原文见于:http://swift.openstack.org/overview_architecture.html
============================
Swift Architectural Overview
============================

.. TODO - add links to more detailed overview in each section below.

------------
Proxy Server
------------

The Proxy Server is responsible for tying together the rest of the Swift
architecture. For each request, it will look up the location of the account,
container, or object in the ring (see below) and route the request accordingly.
The public API is also exposed through the Proxy Server.

Proxy Server负责将Swift架构的其他部分绑定在一起。对每一个请求,Proxy Server都要在环中查找account,container,或者object的位置,
并且将请求转送到对应的地方。公开的API也是通过Proxy Server暴露出来。

A large number of failures are also handled in the Proxy Server. For
example, if a server is unavailable for an object PUT, it will ask the
ring for a handoff server and route there instead.

大量的失败也是由Proxy Server处理的。比如,如果一个server无法对一个object的PUT操作进行相应,它将从环中查询一个可以接手的server并将请求转递给它。

When objects are streamed to or from an object server, they are streamed
directly through the proxy server to of from the user -- the proxy server
does not spool them.

当objects被传送object server或者从object server下载,他们将被直接通过proxy server传送----proxy server不回对他们进行“假脱机”。

--------
The Ring
--------

A ring represents a mapping between the names of entities stored on disk and
their physical location. There are separate rings for accounts, containers, and
objects. When other components need to perform any operation on an object,
container, or account, they need to interact with the appropriate ring to
determine its location in the cluster.

环代表磁盘上所存储的实体的名称与他们物理位置之间的映射。它们是分别对应于accounts,containers和objects的环。
当其它的组件需要对object,container或者account执行某个操作时,它们需要通过与对应的环沟通来确定执行客体在集群中的位置。
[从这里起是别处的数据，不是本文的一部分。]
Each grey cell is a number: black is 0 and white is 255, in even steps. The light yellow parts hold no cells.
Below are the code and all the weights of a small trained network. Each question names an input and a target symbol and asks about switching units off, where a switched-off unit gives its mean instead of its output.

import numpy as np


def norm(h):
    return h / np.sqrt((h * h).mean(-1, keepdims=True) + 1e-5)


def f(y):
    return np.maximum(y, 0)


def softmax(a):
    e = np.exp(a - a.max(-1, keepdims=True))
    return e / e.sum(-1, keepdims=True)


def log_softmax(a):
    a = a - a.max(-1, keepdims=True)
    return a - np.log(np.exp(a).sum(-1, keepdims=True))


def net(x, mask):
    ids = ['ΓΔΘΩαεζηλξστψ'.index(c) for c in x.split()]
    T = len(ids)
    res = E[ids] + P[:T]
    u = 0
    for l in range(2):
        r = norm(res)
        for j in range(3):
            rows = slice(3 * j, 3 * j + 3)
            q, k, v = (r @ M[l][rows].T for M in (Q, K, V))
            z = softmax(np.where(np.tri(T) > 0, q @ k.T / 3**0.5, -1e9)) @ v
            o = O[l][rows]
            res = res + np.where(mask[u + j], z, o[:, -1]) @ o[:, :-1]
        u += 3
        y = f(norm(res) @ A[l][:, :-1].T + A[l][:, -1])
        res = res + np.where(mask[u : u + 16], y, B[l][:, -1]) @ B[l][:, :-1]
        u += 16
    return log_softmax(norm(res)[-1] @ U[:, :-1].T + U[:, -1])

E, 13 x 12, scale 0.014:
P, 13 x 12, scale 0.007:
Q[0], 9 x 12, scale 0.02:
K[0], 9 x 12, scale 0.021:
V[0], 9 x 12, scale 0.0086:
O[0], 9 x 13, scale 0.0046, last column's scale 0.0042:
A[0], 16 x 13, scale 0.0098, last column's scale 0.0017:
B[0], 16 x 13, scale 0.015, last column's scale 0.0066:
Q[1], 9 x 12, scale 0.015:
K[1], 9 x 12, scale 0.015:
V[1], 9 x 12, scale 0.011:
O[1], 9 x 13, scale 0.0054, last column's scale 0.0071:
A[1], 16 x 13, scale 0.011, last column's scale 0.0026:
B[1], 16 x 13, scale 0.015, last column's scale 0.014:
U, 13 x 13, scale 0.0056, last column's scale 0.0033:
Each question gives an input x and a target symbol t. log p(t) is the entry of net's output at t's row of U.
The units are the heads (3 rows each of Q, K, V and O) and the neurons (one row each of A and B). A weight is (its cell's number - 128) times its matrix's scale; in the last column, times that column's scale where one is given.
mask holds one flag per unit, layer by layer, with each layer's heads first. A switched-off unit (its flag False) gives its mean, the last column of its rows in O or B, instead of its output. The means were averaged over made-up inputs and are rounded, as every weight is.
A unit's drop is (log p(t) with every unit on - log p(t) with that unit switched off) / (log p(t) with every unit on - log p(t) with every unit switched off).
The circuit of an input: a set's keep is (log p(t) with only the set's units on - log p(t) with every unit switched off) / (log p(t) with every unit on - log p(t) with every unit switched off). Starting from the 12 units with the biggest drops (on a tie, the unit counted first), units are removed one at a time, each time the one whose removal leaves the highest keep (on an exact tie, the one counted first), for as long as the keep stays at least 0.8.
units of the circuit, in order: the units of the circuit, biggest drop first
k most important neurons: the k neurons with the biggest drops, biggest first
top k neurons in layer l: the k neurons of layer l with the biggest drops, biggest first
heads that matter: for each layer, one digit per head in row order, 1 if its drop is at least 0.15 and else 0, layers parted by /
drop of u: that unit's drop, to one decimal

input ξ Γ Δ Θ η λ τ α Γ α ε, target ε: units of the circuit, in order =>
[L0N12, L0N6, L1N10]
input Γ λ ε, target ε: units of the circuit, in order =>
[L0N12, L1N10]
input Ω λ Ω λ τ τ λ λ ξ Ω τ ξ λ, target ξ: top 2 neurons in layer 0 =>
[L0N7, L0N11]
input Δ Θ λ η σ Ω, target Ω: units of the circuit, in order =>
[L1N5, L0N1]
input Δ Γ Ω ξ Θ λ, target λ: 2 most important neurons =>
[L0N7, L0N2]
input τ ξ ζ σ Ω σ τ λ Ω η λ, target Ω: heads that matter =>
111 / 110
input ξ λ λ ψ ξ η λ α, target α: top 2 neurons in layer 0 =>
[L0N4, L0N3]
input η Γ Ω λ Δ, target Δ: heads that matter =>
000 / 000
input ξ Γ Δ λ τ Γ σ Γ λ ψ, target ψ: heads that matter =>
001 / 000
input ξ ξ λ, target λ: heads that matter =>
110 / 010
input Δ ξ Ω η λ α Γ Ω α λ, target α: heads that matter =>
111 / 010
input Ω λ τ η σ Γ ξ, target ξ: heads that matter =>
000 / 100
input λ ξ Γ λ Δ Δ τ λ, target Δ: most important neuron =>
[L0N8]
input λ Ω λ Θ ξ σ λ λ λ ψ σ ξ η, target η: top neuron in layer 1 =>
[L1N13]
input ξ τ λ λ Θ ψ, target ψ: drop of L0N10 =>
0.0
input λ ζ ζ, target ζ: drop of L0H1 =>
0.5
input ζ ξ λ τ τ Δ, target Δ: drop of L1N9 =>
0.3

The Ring maintains this mapping using zones, devices, partitions, and replicas.
Each partition in the ring is replicated, by default, 3 times accross the
cluster, and the locations for a partition are stored in the mapping maintained
by the ring. The ring is also responsible for determining which devices are
used for handoff in failure scenarios.

环通过zones(区域),devices(存储),partitions(分区)和replicas(副本)来维护这些映射。
环中的每个分区都会被在集群中(还是集群间?)备份(默认3份),并且每个分区的位置信息将存储在环所维护的映射中。
环同时也负责确定由哪个device(存储)来接手那些失败的操作。

Data can be isolated with the concept of zones in the ring. Each replica
of a partition is guaranteed to reside in a different zone. A zone could
represent a drive, a server, a cabinet, a switch, or even a datacenter.
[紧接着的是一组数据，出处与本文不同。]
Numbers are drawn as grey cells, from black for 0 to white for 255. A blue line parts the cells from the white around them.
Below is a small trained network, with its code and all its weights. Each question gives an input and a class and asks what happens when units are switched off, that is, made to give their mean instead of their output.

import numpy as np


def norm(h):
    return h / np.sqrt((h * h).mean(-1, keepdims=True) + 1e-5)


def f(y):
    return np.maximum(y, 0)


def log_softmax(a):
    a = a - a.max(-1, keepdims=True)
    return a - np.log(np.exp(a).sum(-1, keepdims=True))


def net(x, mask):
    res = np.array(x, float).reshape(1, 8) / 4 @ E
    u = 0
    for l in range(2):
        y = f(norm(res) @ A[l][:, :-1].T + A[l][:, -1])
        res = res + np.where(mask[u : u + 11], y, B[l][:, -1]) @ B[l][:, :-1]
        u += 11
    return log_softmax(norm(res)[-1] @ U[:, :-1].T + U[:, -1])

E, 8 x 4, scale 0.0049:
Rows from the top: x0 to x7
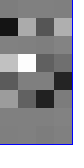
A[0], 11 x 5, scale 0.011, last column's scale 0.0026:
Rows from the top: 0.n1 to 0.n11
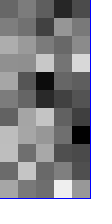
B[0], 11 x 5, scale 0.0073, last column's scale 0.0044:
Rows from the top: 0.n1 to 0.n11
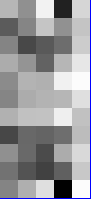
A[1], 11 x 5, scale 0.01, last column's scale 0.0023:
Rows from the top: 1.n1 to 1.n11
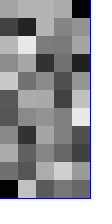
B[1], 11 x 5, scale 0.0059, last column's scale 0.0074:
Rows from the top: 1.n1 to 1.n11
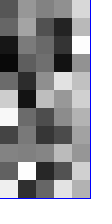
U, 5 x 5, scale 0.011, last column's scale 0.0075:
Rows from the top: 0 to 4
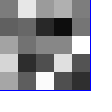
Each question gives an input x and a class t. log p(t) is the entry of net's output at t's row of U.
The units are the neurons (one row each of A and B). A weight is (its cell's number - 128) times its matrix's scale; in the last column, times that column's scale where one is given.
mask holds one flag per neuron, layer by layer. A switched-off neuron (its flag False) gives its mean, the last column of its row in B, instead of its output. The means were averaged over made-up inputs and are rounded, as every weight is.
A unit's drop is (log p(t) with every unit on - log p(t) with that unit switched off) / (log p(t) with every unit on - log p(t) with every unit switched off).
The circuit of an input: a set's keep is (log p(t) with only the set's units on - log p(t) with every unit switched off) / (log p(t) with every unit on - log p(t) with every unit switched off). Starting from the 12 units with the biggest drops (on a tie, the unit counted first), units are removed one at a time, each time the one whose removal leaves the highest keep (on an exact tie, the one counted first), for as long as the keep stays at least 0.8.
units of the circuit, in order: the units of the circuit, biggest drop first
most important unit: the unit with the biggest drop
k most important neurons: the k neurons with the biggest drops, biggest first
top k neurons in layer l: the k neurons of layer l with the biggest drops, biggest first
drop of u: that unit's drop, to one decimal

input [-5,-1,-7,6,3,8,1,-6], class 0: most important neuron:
(0.n5)
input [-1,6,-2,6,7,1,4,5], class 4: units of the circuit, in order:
(0.n1, 1.n6)
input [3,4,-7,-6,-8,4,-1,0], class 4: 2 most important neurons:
(0.n11, 0.n9)
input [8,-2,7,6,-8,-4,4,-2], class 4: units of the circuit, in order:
(0.n11, 1.n10, 0.n5)
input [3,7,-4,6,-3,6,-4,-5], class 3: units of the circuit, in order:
(1.n11, 1.n10)
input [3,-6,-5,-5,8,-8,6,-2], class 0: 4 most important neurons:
(0.n7, 0.n4, 0.n11, 0.n9)
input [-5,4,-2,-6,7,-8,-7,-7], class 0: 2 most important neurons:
(0.n7, 0.n11)
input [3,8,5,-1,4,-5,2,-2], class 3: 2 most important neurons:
(1.n11, 0.n5)
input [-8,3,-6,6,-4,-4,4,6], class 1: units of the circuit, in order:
(1.n3, 0.n10, 0.n5)
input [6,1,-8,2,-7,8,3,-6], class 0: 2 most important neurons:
(0.n5, 0.n1)
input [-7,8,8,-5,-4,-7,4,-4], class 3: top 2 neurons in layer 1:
(1.n11, 1.n3)
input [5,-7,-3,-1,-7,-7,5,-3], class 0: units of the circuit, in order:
(1.n6, 0.n1, 1.n10)
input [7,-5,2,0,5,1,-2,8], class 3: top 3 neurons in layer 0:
(0.n9, 0.n11, 0.n3)
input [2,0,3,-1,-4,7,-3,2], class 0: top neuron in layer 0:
(0.n5)
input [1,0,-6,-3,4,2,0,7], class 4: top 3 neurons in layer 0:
(0.n1, 0.n7, 0.n4)
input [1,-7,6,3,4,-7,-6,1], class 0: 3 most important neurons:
(0.n7, 1.n6, 1.n11)
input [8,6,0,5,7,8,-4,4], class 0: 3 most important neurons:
(0.n6, 0.n5, 0.n11)
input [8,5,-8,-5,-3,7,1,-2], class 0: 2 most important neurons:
(0.n5, 1.n10)
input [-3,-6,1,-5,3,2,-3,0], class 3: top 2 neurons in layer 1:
(1.n3, 1.n5)
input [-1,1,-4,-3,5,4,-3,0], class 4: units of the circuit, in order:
(0.n1)
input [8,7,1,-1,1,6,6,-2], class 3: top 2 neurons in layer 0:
(0.n7, 0.n4)
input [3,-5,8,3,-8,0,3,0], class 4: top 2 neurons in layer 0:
(0.n11, 0.n10)
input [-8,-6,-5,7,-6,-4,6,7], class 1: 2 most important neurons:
(1.n3, 0.n8)
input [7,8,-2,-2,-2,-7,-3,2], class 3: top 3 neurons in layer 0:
(0.n5, 0.n6, 0.n1)
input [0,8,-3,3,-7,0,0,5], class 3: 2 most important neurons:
(1.n11, 0.n1)
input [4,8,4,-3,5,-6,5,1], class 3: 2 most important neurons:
(1.n11, 0.n5)
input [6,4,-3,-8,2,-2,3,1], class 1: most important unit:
1.n2
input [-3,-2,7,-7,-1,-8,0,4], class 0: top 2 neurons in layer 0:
(0.n7, 0.n4)
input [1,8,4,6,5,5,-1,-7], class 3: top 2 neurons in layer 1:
(1.n11, 1.n10)
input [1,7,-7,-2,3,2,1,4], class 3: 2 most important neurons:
(1.n11, 0.n11)
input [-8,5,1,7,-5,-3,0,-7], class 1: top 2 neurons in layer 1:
(1.n3, 1.n4)
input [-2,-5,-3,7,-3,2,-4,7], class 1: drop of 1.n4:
0.2
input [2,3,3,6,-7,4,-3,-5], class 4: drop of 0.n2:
0.3
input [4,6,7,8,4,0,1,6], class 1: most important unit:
1.n4
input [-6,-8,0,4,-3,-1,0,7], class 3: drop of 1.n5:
0.2
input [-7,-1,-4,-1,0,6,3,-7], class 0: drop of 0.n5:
0.1
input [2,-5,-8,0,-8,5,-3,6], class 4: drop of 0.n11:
1.5
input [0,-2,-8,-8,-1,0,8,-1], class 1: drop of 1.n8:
0.0

数据可以通过环中的区域这个概念来实现隔离。每个分区的备份都会被保证存储在不同的区域中.
一个区域可以代表一个存储,一个服务器,一个机柜,一个交换机,甚至一个数据中心。

The partitions of the ring are equally divided among all the devices in the
Swift installation. When partitions need to be moved around (for example if a
device is added to the cluster), the ring ensures that a minimum number of
partitions are moved at a time, and only one replica of a partition is moved at
a time.

环的分区是对swift装置中所有存储设备的平均划分来确定的。当分区需要被移动(比如,一个新的存储设备加入此集群),
环将确保每次只有最小数量的分区会被移动,并且每次只有一个分区的备份会被移动。

Weights can be used to balance the distribution of partitions on drives
across the cluster. This can be useful, for example, when different sized
drives are used in a cluster.

权重可以用来均衡存储设备上的分区在集群间的分布。这是非常有用的,比如,当大小不同的存储设备被使用在同一集群中时。
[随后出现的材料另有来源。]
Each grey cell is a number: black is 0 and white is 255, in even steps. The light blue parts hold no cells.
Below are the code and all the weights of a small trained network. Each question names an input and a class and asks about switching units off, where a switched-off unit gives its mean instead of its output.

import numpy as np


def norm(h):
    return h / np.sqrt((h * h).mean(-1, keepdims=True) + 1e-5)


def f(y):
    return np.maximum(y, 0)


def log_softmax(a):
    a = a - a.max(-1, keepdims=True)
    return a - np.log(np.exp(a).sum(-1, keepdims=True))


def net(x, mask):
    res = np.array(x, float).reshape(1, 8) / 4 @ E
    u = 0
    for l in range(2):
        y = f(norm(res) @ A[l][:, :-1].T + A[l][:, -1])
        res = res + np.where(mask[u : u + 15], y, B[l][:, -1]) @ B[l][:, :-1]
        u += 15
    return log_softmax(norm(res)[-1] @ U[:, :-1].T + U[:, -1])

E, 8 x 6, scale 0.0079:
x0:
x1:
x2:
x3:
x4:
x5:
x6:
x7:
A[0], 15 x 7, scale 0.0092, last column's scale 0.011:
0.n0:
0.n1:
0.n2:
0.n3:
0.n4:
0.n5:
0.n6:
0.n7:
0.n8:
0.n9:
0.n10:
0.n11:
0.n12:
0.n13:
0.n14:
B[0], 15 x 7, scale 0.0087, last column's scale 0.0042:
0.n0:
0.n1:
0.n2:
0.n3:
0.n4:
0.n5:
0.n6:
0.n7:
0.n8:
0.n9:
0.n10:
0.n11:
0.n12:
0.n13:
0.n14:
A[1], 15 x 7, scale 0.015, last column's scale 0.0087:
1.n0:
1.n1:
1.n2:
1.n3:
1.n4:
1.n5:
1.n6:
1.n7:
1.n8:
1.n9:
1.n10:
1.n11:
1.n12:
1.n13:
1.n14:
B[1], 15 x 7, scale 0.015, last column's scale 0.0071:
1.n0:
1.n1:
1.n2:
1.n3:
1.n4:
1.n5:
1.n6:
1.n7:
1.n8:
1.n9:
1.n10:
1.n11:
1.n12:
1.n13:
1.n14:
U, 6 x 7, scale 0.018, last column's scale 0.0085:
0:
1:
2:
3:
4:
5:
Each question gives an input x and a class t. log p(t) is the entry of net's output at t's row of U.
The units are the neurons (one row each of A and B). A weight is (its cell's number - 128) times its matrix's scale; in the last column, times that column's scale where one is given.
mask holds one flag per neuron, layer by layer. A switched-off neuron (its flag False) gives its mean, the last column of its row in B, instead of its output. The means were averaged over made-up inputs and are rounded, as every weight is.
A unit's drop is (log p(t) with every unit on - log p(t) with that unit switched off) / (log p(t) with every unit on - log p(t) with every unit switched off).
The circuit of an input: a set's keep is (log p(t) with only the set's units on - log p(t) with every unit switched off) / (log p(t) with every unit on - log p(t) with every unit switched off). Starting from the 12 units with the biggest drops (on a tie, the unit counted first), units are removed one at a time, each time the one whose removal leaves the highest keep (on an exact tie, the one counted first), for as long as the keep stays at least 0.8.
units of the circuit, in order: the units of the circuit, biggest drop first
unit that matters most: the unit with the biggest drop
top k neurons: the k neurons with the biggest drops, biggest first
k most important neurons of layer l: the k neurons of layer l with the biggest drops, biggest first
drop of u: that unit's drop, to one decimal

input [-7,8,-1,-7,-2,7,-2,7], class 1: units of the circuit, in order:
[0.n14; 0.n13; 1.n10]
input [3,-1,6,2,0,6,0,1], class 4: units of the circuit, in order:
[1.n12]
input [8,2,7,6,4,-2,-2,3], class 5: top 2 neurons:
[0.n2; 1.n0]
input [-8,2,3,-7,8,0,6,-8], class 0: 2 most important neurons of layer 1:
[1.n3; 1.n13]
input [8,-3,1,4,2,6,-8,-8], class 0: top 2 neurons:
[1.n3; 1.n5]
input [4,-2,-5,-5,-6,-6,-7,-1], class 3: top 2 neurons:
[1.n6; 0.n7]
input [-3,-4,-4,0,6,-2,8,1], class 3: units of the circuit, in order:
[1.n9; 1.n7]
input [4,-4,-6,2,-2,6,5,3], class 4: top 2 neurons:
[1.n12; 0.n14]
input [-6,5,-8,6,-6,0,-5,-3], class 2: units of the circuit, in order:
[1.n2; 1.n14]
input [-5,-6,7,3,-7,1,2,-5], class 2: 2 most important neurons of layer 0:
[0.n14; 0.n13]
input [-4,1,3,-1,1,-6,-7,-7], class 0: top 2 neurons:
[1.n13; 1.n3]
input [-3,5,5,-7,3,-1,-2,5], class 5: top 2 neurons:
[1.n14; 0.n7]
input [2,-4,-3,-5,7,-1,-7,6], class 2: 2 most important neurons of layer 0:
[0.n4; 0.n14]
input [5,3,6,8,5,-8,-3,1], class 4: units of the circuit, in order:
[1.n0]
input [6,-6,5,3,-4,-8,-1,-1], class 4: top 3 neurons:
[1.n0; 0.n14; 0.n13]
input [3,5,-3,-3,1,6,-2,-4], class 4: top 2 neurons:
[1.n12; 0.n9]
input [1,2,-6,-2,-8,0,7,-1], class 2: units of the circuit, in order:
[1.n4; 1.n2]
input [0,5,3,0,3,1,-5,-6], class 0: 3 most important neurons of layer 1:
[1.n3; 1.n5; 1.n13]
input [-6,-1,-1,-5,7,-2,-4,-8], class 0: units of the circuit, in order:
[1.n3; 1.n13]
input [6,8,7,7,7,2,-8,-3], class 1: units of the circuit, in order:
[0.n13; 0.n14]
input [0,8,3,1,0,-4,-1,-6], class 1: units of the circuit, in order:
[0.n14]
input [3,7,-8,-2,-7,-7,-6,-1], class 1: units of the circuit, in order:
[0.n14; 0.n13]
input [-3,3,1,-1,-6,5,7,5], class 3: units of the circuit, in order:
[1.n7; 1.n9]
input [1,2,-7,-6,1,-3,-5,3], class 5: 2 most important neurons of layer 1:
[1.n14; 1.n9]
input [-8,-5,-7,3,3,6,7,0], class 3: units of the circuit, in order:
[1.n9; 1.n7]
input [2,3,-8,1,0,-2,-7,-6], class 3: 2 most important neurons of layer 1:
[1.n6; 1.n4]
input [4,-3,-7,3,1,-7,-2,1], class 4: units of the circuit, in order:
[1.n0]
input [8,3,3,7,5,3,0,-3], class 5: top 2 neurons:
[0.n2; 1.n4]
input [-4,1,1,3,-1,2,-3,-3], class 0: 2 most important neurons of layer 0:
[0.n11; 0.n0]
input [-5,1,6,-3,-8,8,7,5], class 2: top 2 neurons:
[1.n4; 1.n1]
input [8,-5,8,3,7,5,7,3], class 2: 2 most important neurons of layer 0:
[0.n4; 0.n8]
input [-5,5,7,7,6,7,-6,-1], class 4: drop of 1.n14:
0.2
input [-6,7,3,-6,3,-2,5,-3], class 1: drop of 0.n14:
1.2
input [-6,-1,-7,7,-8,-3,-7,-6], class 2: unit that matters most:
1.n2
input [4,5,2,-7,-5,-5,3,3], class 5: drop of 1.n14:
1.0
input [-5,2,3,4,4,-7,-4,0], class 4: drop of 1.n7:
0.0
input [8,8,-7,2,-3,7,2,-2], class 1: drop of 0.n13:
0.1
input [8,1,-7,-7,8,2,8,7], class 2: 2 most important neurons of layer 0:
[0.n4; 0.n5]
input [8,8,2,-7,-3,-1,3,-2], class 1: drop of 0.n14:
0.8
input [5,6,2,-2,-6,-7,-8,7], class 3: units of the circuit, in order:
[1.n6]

The ring is used by the Proxy server and several background processes
(like replication).

环被Proxy和一些后台进程所使用(例如复制进程)

-------------
Object Server
-------------

The Object Server is a very simple blob storage server that can store,
retrieve and delete objects stored on local devices. Objects are stored
as binary files on the filesystem with metadata stored in the file's
extended attributes (xattrs). This requires that the underlying filesystem
choice for object servers support xattrs on files. Some filesystems,
like ext3, have xattrs turned off by default.

Object Server是一个非常简单的块存储服务器,它可以用来存储,获取和删除存储在本地存储设备上的objects。
objects以二进制文件的形式,连带着存储在扩展属性(xattrs)中的元数据,被存储在文件系统上(xattrs)。
这需要存储objects的基础文件系统支持文件的xattrs。像ext3的一些文件系统,默然是关闭xattrs的。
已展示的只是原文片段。